_REQUIRED ACTION_: From the first line of the data through the line containing "1.25 -2.11 -2.87", return each line exactly.

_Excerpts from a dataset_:
════════════════

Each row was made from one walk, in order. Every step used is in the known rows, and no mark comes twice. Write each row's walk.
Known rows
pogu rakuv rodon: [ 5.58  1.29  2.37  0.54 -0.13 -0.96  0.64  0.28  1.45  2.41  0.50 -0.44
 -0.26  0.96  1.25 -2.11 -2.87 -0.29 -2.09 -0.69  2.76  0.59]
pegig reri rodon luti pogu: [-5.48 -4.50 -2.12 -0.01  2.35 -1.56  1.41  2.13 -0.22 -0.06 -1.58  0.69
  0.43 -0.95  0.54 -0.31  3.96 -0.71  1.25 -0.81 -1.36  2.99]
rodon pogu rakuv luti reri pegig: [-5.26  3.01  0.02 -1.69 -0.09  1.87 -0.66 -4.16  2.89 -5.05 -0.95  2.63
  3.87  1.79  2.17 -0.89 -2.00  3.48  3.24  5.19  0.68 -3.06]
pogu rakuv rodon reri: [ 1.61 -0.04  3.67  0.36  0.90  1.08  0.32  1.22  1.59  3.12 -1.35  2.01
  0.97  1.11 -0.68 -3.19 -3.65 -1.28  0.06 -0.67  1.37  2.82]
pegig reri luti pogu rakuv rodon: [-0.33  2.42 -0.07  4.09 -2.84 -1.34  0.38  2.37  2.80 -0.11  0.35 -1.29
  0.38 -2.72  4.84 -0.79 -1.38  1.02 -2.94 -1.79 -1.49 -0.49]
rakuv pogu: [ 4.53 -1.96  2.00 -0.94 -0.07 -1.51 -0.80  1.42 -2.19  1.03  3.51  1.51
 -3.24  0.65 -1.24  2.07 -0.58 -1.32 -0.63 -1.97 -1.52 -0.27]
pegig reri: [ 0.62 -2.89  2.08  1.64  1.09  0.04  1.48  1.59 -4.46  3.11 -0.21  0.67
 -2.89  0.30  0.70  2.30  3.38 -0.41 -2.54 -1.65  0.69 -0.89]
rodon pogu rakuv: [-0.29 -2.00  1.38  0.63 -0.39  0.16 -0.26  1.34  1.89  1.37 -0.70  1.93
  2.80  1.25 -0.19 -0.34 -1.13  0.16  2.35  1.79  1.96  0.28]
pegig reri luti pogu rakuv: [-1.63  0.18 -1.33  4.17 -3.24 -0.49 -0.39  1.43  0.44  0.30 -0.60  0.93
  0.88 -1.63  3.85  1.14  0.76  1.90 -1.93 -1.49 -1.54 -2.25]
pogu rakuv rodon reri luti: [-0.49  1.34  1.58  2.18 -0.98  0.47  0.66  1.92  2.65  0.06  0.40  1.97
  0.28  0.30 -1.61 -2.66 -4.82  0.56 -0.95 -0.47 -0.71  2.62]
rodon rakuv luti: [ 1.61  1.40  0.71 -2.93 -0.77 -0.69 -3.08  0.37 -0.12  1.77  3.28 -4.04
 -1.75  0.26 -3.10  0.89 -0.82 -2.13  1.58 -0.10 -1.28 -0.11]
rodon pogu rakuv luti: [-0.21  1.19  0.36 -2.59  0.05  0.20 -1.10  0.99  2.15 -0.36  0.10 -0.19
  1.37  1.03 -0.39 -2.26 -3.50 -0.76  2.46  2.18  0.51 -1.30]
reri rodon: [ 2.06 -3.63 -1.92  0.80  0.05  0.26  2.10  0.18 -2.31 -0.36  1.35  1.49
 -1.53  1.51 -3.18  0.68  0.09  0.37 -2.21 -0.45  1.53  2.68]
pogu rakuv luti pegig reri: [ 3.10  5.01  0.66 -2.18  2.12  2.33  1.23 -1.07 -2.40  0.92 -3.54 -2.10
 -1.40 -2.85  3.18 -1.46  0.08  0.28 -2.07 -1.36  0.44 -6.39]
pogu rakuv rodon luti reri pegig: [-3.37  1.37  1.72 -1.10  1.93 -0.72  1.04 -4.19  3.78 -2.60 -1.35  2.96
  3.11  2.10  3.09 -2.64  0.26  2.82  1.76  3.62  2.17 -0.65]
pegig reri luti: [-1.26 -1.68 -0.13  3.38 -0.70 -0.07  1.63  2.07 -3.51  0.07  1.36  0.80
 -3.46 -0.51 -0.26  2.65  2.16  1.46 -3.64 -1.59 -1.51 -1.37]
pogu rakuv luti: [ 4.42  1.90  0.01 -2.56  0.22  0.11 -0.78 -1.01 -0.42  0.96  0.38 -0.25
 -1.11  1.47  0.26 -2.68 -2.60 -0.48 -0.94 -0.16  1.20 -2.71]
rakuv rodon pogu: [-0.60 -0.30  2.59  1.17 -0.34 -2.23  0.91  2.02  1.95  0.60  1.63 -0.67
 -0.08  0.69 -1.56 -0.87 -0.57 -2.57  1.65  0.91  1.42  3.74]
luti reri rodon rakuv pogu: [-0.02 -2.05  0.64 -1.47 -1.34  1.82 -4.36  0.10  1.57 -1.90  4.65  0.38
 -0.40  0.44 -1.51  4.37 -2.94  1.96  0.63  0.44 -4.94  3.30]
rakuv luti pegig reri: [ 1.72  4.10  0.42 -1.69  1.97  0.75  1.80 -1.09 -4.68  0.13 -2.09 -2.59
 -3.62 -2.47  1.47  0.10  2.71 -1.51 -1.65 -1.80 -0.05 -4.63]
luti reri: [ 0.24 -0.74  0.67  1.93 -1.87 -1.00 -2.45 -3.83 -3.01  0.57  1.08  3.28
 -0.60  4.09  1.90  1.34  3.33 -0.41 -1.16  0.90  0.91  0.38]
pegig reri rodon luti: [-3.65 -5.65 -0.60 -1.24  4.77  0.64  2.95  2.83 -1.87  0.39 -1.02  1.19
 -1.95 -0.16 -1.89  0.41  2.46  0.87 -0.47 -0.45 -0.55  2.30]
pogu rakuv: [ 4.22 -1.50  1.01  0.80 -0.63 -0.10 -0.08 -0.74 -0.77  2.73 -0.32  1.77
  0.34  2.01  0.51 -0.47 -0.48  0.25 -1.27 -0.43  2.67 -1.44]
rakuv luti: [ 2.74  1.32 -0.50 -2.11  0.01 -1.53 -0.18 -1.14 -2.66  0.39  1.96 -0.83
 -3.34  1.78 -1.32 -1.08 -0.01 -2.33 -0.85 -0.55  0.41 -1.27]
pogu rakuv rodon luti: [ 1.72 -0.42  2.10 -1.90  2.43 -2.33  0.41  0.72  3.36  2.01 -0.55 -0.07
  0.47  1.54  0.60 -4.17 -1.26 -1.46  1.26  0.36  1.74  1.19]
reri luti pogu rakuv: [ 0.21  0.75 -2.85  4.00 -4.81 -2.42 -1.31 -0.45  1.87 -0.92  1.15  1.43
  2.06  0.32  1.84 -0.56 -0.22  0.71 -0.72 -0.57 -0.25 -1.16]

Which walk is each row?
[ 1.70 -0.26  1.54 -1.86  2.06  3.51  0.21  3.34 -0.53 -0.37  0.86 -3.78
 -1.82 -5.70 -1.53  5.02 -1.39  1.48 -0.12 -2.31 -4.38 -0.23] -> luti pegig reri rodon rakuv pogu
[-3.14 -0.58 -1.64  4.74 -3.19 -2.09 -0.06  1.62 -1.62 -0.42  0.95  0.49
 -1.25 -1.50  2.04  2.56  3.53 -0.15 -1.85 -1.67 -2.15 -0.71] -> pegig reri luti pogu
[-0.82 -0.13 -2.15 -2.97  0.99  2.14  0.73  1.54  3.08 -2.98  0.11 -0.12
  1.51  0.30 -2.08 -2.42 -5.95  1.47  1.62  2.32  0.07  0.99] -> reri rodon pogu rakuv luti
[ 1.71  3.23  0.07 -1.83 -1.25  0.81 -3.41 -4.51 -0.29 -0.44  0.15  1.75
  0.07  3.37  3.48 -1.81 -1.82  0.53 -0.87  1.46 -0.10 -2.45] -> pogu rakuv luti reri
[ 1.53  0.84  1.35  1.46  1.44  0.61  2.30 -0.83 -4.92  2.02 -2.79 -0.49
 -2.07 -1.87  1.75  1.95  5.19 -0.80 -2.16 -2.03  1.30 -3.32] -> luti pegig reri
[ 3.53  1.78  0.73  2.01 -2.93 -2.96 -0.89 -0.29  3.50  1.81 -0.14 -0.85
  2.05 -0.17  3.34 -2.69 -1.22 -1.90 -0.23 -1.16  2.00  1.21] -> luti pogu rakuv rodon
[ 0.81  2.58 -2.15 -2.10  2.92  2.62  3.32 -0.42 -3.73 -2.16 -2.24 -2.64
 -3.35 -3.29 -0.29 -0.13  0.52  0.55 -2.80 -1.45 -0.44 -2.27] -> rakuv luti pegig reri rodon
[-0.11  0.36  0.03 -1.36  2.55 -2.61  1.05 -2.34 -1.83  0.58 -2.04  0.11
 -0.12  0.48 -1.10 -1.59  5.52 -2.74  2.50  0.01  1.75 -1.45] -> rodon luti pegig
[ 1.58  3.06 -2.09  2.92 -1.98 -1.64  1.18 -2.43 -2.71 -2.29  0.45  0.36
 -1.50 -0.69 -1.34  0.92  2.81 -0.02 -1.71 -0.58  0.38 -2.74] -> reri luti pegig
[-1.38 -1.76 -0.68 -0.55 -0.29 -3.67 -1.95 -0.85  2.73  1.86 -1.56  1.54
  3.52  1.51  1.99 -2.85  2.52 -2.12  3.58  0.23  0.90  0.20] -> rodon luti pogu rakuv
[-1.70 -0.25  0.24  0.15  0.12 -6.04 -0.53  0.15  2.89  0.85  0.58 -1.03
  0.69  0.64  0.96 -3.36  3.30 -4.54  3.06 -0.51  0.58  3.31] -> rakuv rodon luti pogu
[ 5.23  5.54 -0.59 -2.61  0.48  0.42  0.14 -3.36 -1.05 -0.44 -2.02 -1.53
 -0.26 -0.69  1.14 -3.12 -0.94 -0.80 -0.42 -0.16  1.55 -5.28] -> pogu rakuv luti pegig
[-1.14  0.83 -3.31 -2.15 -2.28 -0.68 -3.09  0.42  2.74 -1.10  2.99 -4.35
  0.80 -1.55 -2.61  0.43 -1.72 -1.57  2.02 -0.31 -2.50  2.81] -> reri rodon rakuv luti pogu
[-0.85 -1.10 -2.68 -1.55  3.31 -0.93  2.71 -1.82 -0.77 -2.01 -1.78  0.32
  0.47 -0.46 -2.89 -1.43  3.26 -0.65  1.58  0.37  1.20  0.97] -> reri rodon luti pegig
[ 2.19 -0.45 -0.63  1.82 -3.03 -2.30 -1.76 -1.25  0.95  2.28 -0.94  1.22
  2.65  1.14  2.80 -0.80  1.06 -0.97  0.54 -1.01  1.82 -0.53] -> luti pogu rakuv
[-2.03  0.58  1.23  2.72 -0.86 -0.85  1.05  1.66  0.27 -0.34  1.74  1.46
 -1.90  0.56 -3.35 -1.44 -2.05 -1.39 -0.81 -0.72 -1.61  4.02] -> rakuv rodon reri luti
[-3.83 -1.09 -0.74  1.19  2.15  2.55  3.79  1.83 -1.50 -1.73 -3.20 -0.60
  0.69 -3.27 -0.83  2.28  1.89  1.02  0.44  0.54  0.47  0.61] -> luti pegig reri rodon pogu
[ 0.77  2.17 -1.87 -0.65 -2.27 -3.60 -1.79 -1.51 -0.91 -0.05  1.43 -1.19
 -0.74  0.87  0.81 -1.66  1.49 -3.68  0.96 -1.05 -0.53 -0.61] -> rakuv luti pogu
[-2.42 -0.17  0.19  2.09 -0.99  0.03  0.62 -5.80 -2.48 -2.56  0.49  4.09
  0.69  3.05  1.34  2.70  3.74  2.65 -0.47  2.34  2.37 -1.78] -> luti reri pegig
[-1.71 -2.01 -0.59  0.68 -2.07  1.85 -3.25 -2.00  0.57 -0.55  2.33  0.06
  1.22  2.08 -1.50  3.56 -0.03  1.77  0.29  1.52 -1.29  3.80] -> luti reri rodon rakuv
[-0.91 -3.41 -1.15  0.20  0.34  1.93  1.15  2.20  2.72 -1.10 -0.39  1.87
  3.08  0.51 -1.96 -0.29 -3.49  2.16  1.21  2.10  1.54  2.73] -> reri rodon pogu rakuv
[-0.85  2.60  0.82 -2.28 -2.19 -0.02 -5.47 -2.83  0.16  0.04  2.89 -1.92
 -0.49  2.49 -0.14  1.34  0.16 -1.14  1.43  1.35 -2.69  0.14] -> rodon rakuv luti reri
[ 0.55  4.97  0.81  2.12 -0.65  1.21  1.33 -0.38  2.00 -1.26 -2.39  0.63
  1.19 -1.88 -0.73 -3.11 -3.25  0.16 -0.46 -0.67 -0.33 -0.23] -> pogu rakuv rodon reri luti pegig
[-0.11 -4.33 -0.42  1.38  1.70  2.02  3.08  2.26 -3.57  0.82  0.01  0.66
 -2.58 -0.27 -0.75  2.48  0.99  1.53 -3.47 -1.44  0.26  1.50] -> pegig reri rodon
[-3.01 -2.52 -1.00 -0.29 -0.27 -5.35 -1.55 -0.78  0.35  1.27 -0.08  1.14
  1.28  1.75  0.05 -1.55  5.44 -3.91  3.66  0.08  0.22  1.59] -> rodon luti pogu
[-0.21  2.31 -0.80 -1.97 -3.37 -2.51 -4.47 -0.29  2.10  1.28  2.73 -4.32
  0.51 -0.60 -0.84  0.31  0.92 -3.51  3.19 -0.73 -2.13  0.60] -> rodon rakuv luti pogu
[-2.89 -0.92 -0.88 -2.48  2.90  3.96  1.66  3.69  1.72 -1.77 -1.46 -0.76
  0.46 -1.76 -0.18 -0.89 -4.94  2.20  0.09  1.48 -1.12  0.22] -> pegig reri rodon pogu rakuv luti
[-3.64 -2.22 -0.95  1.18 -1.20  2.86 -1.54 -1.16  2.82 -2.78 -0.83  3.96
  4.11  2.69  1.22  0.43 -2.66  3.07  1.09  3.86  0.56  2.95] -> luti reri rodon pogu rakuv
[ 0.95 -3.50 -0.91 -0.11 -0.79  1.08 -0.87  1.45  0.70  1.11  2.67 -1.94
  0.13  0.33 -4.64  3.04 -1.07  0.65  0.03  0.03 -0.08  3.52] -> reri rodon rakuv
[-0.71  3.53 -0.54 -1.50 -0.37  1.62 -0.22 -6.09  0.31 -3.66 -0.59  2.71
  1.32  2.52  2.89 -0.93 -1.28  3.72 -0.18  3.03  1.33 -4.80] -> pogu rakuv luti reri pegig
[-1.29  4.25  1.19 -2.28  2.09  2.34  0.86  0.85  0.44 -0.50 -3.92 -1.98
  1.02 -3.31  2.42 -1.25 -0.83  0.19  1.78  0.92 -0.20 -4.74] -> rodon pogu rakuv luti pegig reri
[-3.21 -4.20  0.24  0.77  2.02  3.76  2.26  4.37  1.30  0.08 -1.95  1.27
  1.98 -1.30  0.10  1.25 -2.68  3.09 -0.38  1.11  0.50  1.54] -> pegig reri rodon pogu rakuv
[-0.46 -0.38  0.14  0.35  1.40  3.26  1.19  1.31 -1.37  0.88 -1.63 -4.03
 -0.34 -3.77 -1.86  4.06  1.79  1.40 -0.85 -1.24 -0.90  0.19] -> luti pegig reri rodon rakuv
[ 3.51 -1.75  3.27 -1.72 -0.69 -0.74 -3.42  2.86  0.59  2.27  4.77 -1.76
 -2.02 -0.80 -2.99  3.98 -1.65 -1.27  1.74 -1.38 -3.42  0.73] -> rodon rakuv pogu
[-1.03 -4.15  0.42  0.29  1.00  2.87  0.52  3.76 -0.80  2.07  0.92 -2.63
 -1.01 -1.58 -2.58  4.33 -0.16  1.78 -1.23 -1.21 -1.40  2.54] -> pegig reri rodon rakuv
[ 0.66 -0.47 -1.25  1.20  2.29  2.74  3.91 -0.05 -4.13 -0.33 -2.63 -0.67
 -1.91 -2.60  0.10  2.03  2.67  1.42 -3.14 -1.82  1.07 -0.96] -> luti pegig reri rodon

════════════════

_ANSWER TO THIS PROBLEM_:
Each row was made from one walk, in order. Every step used is in the known rows, and no mark comes twice. Write each row's walk.
Known rows
pogu rakuv rodon: [ 5.58  1.29  2.37  0.54 -0.13 -0.96  0.64  0.28  1.45  2.41  0.50 -0.44
 -0.26  0.96  1.25 -2.11 -2.87 -0.29 -2.09 -0.69  2.76  0.59]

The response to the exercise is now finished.